The bioreductive alkylating agent mitomycin C has been used clinically for the treatment of several tumour types. Despite significant antitumour activity, its widespread use is limited as a result of its extensive and unpredictable dose-limiting myelosuppression [1]. An indoloquinone analogue of mitomycin C, EO9 (Fig. 1; [2]), has undergone preclinical and clinical development under the auspices of the EORTC. EO9 was found to have a different spectrum of preclinical antitumour activity to mitomycin C, showed preference for solid tumours over leukaemias, and most importantly was non-myelopsuppressive 3, 4. As a result of these features and information regarding its mechanism of enzymatic activation (see below), EO9 entered Phase I and II clinical trial 5, 6, 7. Although responses were seen in Phase I trials [6], activity was not confirmed in Phase II [7]. Nevertheless, clinical development of EO9 continues, potentially to define a clinical role for this agent in a setting where its short plasma half-life is not so critical, e.g. intravescicular therapy for bladder cancer. In addition, studies continue with the aim of identifying bioreductive agents that will be clinically more effective than EO9 [8].

A characteristic of bioreductive alkylating agents such as EO9 is that they are designed to require reduction for activation to a cytotoxic species. Several enzymes are known to be involved in the reduction of quinone compounds [8]. These include those catalysing one-electron reduction, e.g. NADPH: cytochrome P450 reductase and cytochrome b5 reductase as well as DT-diaphorase, which carries out two-electron reduction. As part of an ‘enzyme-directed approach’ to bioreductive drug development 8, 9, 10, we were interested in elucidating the molecular enzymology and mechanism of action of EO9. We had previously focused on the involvement of the two-electron reducing flavoenzyme DT-diaphorase and provided data to support a role for this enzyme in the activation of EO9 to a cytotoxic species 11, 12, 13, 14, 15.

Initially, extracts of the high DT-diaphorase expressing rat Walker tumour and human HT29 colon carcinoma cells were shown to catalyse reduction of EO9 12, 15. The rate of reduction decreased in the presence of the potent DT-diaphorase inhibitor dicoumarol. Dicoumarol is, however, also known to affect other enzyme systems. Proof of the ability of DT-diaphorase to reduce EO9 was provided by use of purified rat, mouse, and human recombinant DT-diaphorase 11, 16. Activation of EO9 catalysed by DT-diaphorase resulted in generation of a DNA-damaging metabolite(s) able to induce strand breaks and interstrand cross-links in DNA [13]. Studies correlating cellular sensitivity with enzyme expression provided further evidence for the importance of DT-diaphorase in activation of EO9 under aerobic conditions 17, 18, 19, 20, 21 but not in hypoxia [22]. Interestingly, cells expressing low levels of DT-diaphorase were greatly sensitised to EO9 under hypoxic compared with aerobic conditions 19, 23. Also, inclusion of dicoumarol in cytotoxicity assays did not provide complete protection against the cytotoxic effects. These data suggested that other enzymes may also be important in reductive activation of EO9, especially under hypoxia.
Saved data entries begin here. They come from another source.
A small network was shown many inputs. Here are its activations along a few directions, one row for each input.
In each table, some parts of the input vary, and every possible input appears once, in random order.
A made-up example of a description, with smaller parts first: ring(5) and (point or line(11) or (values(3) and line(4))).
Shared parts are said once, and a part with two or three values counts as separate values.

Other details of the inputs shift rows strongly along two fixed directions, in all tables alike. That doesn't count.

A family of inputs:
row 1: [-31  -8   2   6   8  26 -17  -1  22   3  -5]
row 2: [-28   0 -14  32 -13  12  -6  13   7  19  -3]
row 3: [ 65   4  -3 -33  20 -22  -5  -5 -21 -14  14]
row 4: [ 47  14  -3 -35   8 -41  -1 -31 -31 -11  11]
row 5: [-39 -23  21   8  -4  40   7  14  31 -10 -18]
row 6: [-28  -6  12  -5  -5   7  15 -12   7  -6  -7]
row 7: [ -7  13 -39  18  12 -21 -69  21  15  40  36]
row 8: [  1  14 -11  23  -4  -7 -16   5  -2  22   5]
row 9: [-15   3 -17   2  -4 -21 -13  13   3  14  15]
row 10: [-30  -8   6   6   5  26 -18  -5  22   4  -2]
row 11: [ -2  31 -38  36   3 -26 -53  10   0  47  28]
row 12: [ 68  17  -9 -15   4 -26  12  -9 -37  -5   6]
row 13: [-44 -26  22   9  -7  46  13  17  34 -14 -21]
row 14: [  0 -14  16  -7   6  20   8   5  11 -15  -6]
row 15: [-26   6   0  36  -5  10  -7   5  11  19   0]
row 16: [ -2  30 -29  40  10 -28 -51   4   1  47  31]
row 17: [ 39  -4  15 -43   0 -16  37 -29 -30 -35 -12]
row 18: [ -1  32 -34  39   6 -29 -51   7   3  47  28]
row 19: [ -7  -9  21 -13  -1  -1  28  -1  -2 -16  -8]
row 20: [  6  -9  15   2 -15  22  38   2  -9 -17 -25]
row 21: [ 65   5  -7 -34  15 -21  -3  -2 -19 -15  10]
row 22: [-30  -4   5  12   7  18 -33 -12  23   8   2]
row 23: [ 70  10   3 -22   5 -20  23 -14 -43 -14  -3]
row 24: [ 66  -3 -16 -40   9 -20  -1   4 -26 -16  10]
row 25: [-16  26 -26  22  11 -43 -50   9  12  41  39]
row 26: [-45  -5 -12  16  -9  -5  -9  17  18  16   7]
row 27: [-11  -8  17  -7  -1  -2  26   0   3 -13  -4]
row 28: [ 68  10 -18 -22  -5 -24  14  -3 -44  -7   2]
row 29: [ 67  -1  -5 -43  11 -13   8  -1 -25 -23   3]
row 30: [ -8  21 -28  17  20 -21 -75  -8  14  36  31]
row 31: [ 52  13  -9 -43  10 -38  10 -20 -34 -13   9]
row 32: [-31   4  -1  26  -5  21  -2  -7   6  13 -12]
row 33: [-13  -5  18  11 -11  24  18 -25  -5  -8 -23]
row 34: [-14 -19  34   1 -17  44  52 -23  -7 -31 -43]
row 35: [-12  -9   6 -11 -10   0  23   8  -1 -14  -6]
row 36: [ -6  -9  15 -14  -8  -2  28   3   1 -15 -10]
row 37: [-21  -7  13  -1  -5   1  21   5  11  -8  -4]
row 38: [ -1   0   9   6  -8  18  18 -18 -10  -4 -16]
row 39: [-58 -18  20  11 -16  24  26  14  27  -9 -18]
row 40: [ -1  12 -18  22  -7  -3 -15   9  -6  18   7]
row 41: [-33   8  -8  18   0 -15 -17  10  20  19  13]
row 42: [  5 -13  13 -10   5  17   9   6  10 -16  -6]
row 43: [-58 -18  18  10 -15  25  26  13  25  -8 -18]
row 44: [  4 -14  18 -10   9  18   7   3   6 -15  -7]
row 45: [ -7 -33  28 -21  -9  46  42  10   7 -41 -30]
Description of these inputs: values(3) and (line(4) or line(11)).
The inputs of row 45 and row 35 match in every part but the values(3) part. If row 7 is changed in the same way as row 45 into row 35, which row does it become?
> row 9
The inputs of row 24 and row 2 match in every part but the values(3) part. If row 42 is changed in the same way as row 24 into row 2, which row does it become?
> row 12
Change only the values(3) part in row 32. List by row number the other rows that result.
> row 1, row 31

A family of inputs:
row 46: [-57   0  -1  29 -38   8   4  -1  22   7  -7]
row 47: [ -9 -31   4   7  -3  40 -34   3  16 -12  -4]
row 48: [-35  -4  -9  22 -27  -2   7   5  -2  -4 -12]
row 49: [-13  -6   4  15  -6   5 -74   6  38   9   9]
row 50: [-60  23 -57  69  12  -9 -76  23  46  75  35]
row 51: [ 83  24 -21 -43 -10 -30  19  -7 -27 -19   5]
row 52: [ 15  36 -56  11   3 -22 -46  17  -8  35  32]
row 53: [ 96 -21 -11 -44   9 -11 -16 -14 -32 -40   6]
row 54: [ -3 -13  23  -1   3  34  47   2   4 -29 -41]
row 55: [-23 -19  39  14  -4  25  49 -21  -9 -30 -29]
row 56: [ 72  15   1 -24  15 -30  19 -33 -62 -13  15]
row 57: [ 77   3  19 -61  17 -59  11  16 -12 -32  24]
row 58: [-62  -5   8  51   2  19  -1 -11  14  14   2]
row 59: [-12 -11   5   7  -7  32  18  20   5  15 -16]
row 60: [-22  -7  37  15 -10  18  34 -29   5 -15 -14]
row 61: [26 21 -4 -1  9 -9 -2 -8  6  7  1]
row 62: [-23   3 -15  14 -13  16   6  20  15  -3 -14]
row 63: [-61   8   4  48 -12   0 -20  -9  29  29   0]
row 64: [ -1 -44  28  -7 -11  51  -9  12   6 -21 -20]
row 65: [-21   9 -26  32   6  -3 -26  13  24  31   4]
row 66: [ 83  18 -20 -43  -5 -18  15  14 -50  -7   5]
row 67: [ 54  41 -39   7  15 -70 -61   0 -50  54  44]
row 68: [ -7  21 -36 -31  26 -38 -64 -19  17  28  41]
row 69: [ 66  11  11 -21  10 -27  15 -19 -62  -1  13]
row 70: [-59   4  10  23 -40   4  -2   7  20   5 -15]
row 71: [-15 -11  60  -4 -15  23  52 -25  -3 -35 -34]
row 72: [-41  21 -25  54   6 -31 -54   1   9  45  17]
row 73: [-21 -45  32 -16   7  18  52  30  23 -44  -7]
row 74: [-20 -25   9  -2 -34  25  60  -2 -15 -38 -31]
row 75: [-22 -24  19   8 -24  22  37   4 -15   4 -23]
row 76: [-34 -35   8  26  -5  37 -41   8  36 -11 -12]
row 77: [-43   3  13  40  16  31  -3   2  29   8  -8]
row 78: [-63 -13   3  31  14  -4 -41  57  43  37  38]
row 79: [-62  36 -44  69  22   0 -83  22  38  74  33]
row 80: [ 15   4  30 -13 -14 -13  28 -17 -16 -19 -24]
row 81: [ 85  21  -3 -45   1 -34  16  -9 -23 -11  -4]
row 82: [-61  -2  13  33 -27   3  -5  -1  30  21 -13]
row 83: [ 98 -13   2 -48   1 -17 -18 -24 -19 -36   6]
row 84: [ 80  19   7 -28  25  -9  11  -6 -45  -1  11]
row 85: [ 68  49 -57  -2  17 -69 -61  -8  -7  51  49]
row 86: [ 17 -12   0 -10 -15   0  38 -14 -31 -11 -13]
row 87: [-51  23   1  52  13  16 -39  -3  48  39  19]
row 88: [-27 -16   3  21 -17   2  21  -6   1   0 -19]
row 89: [-25 -28  18  -6  12   8  17  34  23 -17  13]
row 90: [-26  -8  -3   7 -30  16  27   2 -16 -11 -14]
row 91: [-22 -17  18   8 -28  10  39 -18   9  -8 -22]
row 92: [-28 -32  23 -57   8  40  29  -2  -3 -25 -20]
row 93: [ 58  22 -30  -6  13 -54 -12 -18 -46   9  20]
row 94: [-32 -12   8  11 -34  20  23  15 -16   1 -15]
row 95: [ 67  -9   2 -44  26 -53  12  19 -17 -30  25]
row 96: [-12   4  32  -1  -5  25  24   3  21 -14 -33]
row 97: [ 12 -17  -8 -65  22   3  17 -20 -13 -33  -3]
row 98: [ 67  51 -51  10  45 -56 -63 -10 -24  40  57]
row 99: [-32 -24  37 -61   0  29  33 -16  19 -43 -31]
row 100: [-21  -6 -12   8 -15  31  26  17  11 -14 -17]
row 101: [ -8  -6  20   5   2  38  25  17  -2   2 -24]
row 102: [-35  12 -15  39   1  -7 -26  -3  -4  32  11]
row 103: [-14  -4  25 -15 -31  33  44  13  18 -32 -39]
row 104: [  2 -18   2 -59  19   3  14 -17  -6 -34 -11]
row 105: [-61  32 -48  72  23  -7 -80  22  43  69  32]
row 106: [ 53   1 -20 -83  29 -19   1 -25 -38 -24  14]
row 107: [ 58  30 -35 -16  33 -94 -65  19   5  30  77]
row 108: [ 37   5  15 -15  19  23  33 -14 -22 -20  -7]
row 109: [-16 -33  15   1 -23  24  63 -12 -10 -27 -33]
row 110: [-10 -21  13  -4 -10  49  53   3   5 -18 -33]
row 111: [-21  23  21  21  10  11 -17  -2  28  14   1]
What is each input in this table made of?
> line(6) and (values(3) or (values(2) and line(4)))
The inputs of row 70 and row 90 match in every part but the line(6) part. If row 49 is changed in the same way as row 70 into row 90, which row does it become?
> row 47
The inputs of row 66 and row 52 match in every part but the line(6) part. If row 59 is changed in the same way as row 66 into row 52, which row does it become?
> row 110
List by row number the other rows that have the line(6) part in common with row 74.
> row 50, row 53, row 58, row 73, row 93, row 97, row 98, row 100, row 105, row 109
Start at row 69 and move only the line(6) part, one step at a time. The first step leads to row 56. Which rows follow, in order?
> row 58, row 55, row 60, row 71
Change only the values(2) part in row 71. List by row number the other rows that result.
> row 111

A family of inputs:
row 112: [-33  19 -15  36  -1 -33 -32  15  18  45  34]
row 113: [ 36  13   1 -17  11 -42  17   3 -22  -2  13]
row 114: [-33 -27  45 -10   2  48  31 -10  15 -33 -33]
row 115: [ 40  14 -14 -18  -3 -19  -1 -30 -31   3  -7]
row 116: [-27 -32  35 -10  -8  50  40 -22  27 -40 -35]
row 117: [ 53   3 -16 -24  20 -12 -12   4 -15  -9  10]
row 118: [-34 -26  51 -12 -18  49  36  -9  24 -41 -41]
row 119: [-27   8  -3  10  -5  15  -5 -18   7  19  -3]
row 120: [-26 -21  33  20   2  50  50  17  17 -23 -24]
row 121: [-27  -3 -20  26  16 -15 -71 -15  -3  35  35]
row 122: [-25 -31  36  26 -24  49  52  12  13 -21 -44]
row 123: [ 42  16   4   2  -9 -23   5 -25 -31 -13  -3]
row 124: [-44   6 -23  14  13 -21 -44  15  30  26  26]
row 125: [ 49 -25  -3 -45   6 -31  12 -11 -49 -26  14]
row 126: [ 72   4 -19 -29  -6 -11  18  -6 -43  -9 -12]
row 127: [ 48  11 -15 -50  15 -27  32  -6 -35 -20   8]
row 128: [-20   2  -3  47 -19  14  -9  16   8   9  -3]
row 129: [-43 -30  42 -14 -17  34  37  18  25 -24 -21]
row 130: [-33  -2   5   8  14  13 -21 -12  23   2   0]
row 131: [-19  24 -38  30  14  -3 -51  18  10  49  21]
row 132: [ 29  13 -26 -23 -18 -31   7  -5 -35  -9   3]
row 133: [-21   6  18  27  -3   5   2 -14  12  14   0]
row 134: [ 63   6  19 -45   9 -15   3 -18 -26 -19   3]
row 135: [ 38  -2 -16 -34   5 -31   1  -4  -3 -14  16]
row 136: [ 31   8 -22 -26  -9 -34  10  -5 -29   2  -1]
row 137: [-45   3 -12   8 -12   2   1   7  13  21   5]
row 138: [-35  20 -23  44 -14 -35 -38  14   9  33  26]
row 139: [-19  25  -2  36  18 -19 -35  -7  11  35  17]
row 140: [ 76   6   3 -16   2 -16  26   0 -33  -9   5]
row 141: [-12  11 -31  28   4  -8 -65  20  37  32  22]
row 142: [ 37  20 -10 -25  15 -15   1 -25 -28   2   0]
row 143: [ 38  20 -18 -14 -11 -17  -5 -29 -37  -7  -3]
row 144: [-22 -25  36 -11 -14  41  28 -17  29 -37 -35]
row 145: [ 57   4   2 -27   7  -8 -11  14 -15  -3  11]
row 146: [-25   1  16  35  -9   4  -2 -14  11  13 -13]
row 147: [-22  -3   0  17  -6  17 -29  25  30   8   0]
row 148: [ 62  12 -18 -34  19  -2  20   0 -35 -13   4]
row 149: [-32 -55  25   6  -8  57  27   7  -2 -28 -23]
row 150: [-45 -28  35 -13 -22  29  35  15  29 -32 -27]
row 151: [-32   0 -18  31 -24  28 -11  12   4  11 -11]
row 152: [-32   9 -26  15  -2 -28 -53  15  39  27  27]
row 153: [ -8   9 -38  27  12  -7 -61  15  32  33  29]
row 154: [-40   8 -18  16  15 -23 -51  22  24  31  29]
row 155: [ 68  -6   4 -39  17  -3  12   7 -29 -26  -3]
row 156: [ 53   9   5 -33  16 -38  38  -1 -30 -22  14]
row 157: [-28 -23  18   4 -20  60  46   8   9 -12 -33]
row 158: [-33  16 -20  41  -6 -38 -36  14  15  43  23]
row 159: [ 31  15 -20 -33   9 -33  10  -1 -27   2   8]
row 160: [-29 -16  48   8   4  42  57 -13  12 -31 -29]
row 161: [-32  10  -3   7  15  20  -2 -14   9   9   0]
row 162: [-18   3   5  36   7  13  -5  20  15  18   1]
What is each input in this table made of?
> values(3) and (point or ring(6) or (values(2) and line(5)))
The inputs of row 143 and row 132 match in every part but the values(3) part. If row 161 is changed in the same way as row 143 into row 132, which row does it become?
> row 127
Change only the values(2) part in row 132. List by row number the other rows that result.
> row 138
Change only the line(5) part in row 131. List by row number the other rows that result.
> row 126, row 148, row 151, row 157
Change only the values(3) part in row 150. List by row number the other rows that result.
> row 118, row 147
Change only the values(2) part in row 151. List by row number the other rows that result.
> row 128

Malipaard et al.[24] have shown that xanthine oxidase is able to reduce EO9 to generate a DNA-damaging species. NADPH: cytochrome P450 reductase is known to reduce other bioreductive quinone compounds such as AZQ and mitomycin C 25, 26, 27. Furthermore, recent experiments by Saunders and co-workers [28], involving transfection and overexpression of the NADPH: cytochrome P450 reductase gene, have strongly implicated a role for this enzyme in the cellular reduction of EO9. Here, we provide additional evidence in support of a role for this enzyme in activation of EO9 to free radical and DNA-damaging species. The experiments were carried out under predominantly aerobic conditions and are therefore more directly relevant to cytotoxic effects that EO9 may generate in well-oxygenated normal cells (contributing to toxicity) and in the aerobic population of tumour cells (contributing to therapeutic response). Understanding the enzymology of EO9 metabolism could be useful in the future clinical development of the drug, as well in the development of analogues of EO9 and related indoloquinone bioreductive agents, which continues to be an area of significant activity 8, 28.